Things you should never do, even if you are a $FAMOUS_COMPANY using $HYPED_TECHNOLOGY

I like to joke that 90% of my job is just telling developers “No you can’t rewrite that.” Joel Spolsky explains why, and why why you’re not reading this in a Netscape browser, in his seminal article Things You Should Never Do, Part I

When you throw away code and start from scratch, you are throwing away all that knowledge. All those collected bug fixes. Years of programming work.

You are throwing away your market leadership. You are giving a gift of two or three years to your competitors, and believe me, that is a long time in software years.

You are putting yourself in an extremely dangerous position where you will be shipping an old version of the code for several years, completely unable to make any strategic changes or react to new features that the market demands, because you don’t have shippable code.
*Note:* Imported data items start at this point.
Each named turn below is shown by a few rows before and after it. Which turns, in which order, take the first row of each later pair to the second? The first pair is answered.
turn Naku:
[ -2  21   6  -6   9  -6   4  -7 -12  -9 -12 -21  -7 -14   0   0   5   7
  11  22  -4  -1   3   1   0  -4   1 -16   0   3   8] => [  0  18   7  -5   4  -3   1 -10 -13  -7 -10 -23  -8 -16   2   1   5   6
   6  23  -5  -1  -2   1   1  -7   2 -16   3   8   8]
[ -2  -3   0  19 -18   7 -12 -12  13   6   0 -12  -4  -2   9  15 -17  -4
 -12 -10 -16   3  -6  -2   6   3  20   2   2   2   7] => [  2 -13 -12  12 -17  10 -20 -13  15   5   1 -10   2  -2  18   9 -14  -2
 -14  -9 -14   7  -6   0   7   2   6   2  -3   0   7]
[  4  17   8   2  19 -26  -1  16 -24 -16   0 -19  -3   6 -12 -17   5  -3
  23  20  -3  -5   9   5 -11   8   2 -13  -9 -22  -7] => [  2  20  26  10   6 -24   2  10 -26 -10   2 -27 -12   2 -20  -6  -1  -6
  18  20  -6  -7   1   4  -7  -1  16  -9   4 -12  -6]
[ -6  10   7   2  13 -10   8  -2  -3   3  -7 -12  -7   4  -4   5   6   7
   6   9  -2  -8   2 -13  -9   7  -4 -11 -15   1   8] => [ -6   8  15   5   7  -8   7  -5  -5   5  -6 -17 -11   1  -6  10   5   5
   3  10  -2  -9  -3 -14  -7   2   1  -9  -9   6  10]
turn Loz:
[-12  -3  16  -1   3  -1   1  -5   3   8  -7   7   1  -4 -11  20  -6  -3
  -6 -16   2 -17  -3   3   0  -8  12   7  16  11  -5] => [-10  -9   9  -2   6  -1  -1  -4   7   8  -8  14   6   0  -7  17  -6   1
  -8 -21   2 -16  -1   5  -1  -6   4   9  15   9  -6]
[ -6   4   8   4   8  -9   7  -2   8   6  -1   4   4  -3  -3   6  -7   5
   1 -11  -1 -13   7  -1   1   1   8   1   4  -9   7] => [ -6   4  10   9   3  -8   7  -1  10   6   0   3  -1  -4  -7   5  -8   2
   2 -11  -1 -10   5  -3   2  -1  14   3   4  -7   4]
[ 14   0  -2  -2  -5   0  -5   0  -9  -5   1 -12 -13   0   7  -4  -3  -5
  -8  15 -15   5  -1  -3  15   1 -13  -6  -5   8  12] => [ 16  -6  -5   2 -14   3  -8   3  -3  -1   2  -7 -13   6   8  -6  -3  -5
  -9   5 -13  10  -6  -8  16   0 -11   1  -7   8   5]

You might as well just close for business for the duration.

You are wasting an outlandish amount of money writing code that already exists.

Which is why this parody template of a press release had me in stitches – Why we at $FAMOUS_COMPANY Switched to $HYPED_TECHNOLOGY

When $FAMOUS_COMPANY launched in 2010, it ran on a single server in $TECHBRO_FOUNDER’s garage…Our existing technology stack has served us well for all these years, but as we seek to grow further it’s clear that a complete rewrite of our application is something which will somehow prevent us from losing two billion dollars a year on customer acquisition.

…the $FAMOUS_COMPANY backend has historically been developed in $UNREMARKABLE_LANGUAGE and architected on top of $PRACTICAL_OPEN_SOURCE_FRAMEWORK. To suit our unique needs, we designed and open-sourced $AN_ENGINEER_TOOK_A_MYTHOLOGY_CLASS, a highly-available, just-in-time compiler for $UNREMARKABLE_LANGUAGE.

Read the whole thing, as they say.

Legacy == Proven. It’s as true today as it was when Netscape was on top and threw it all away.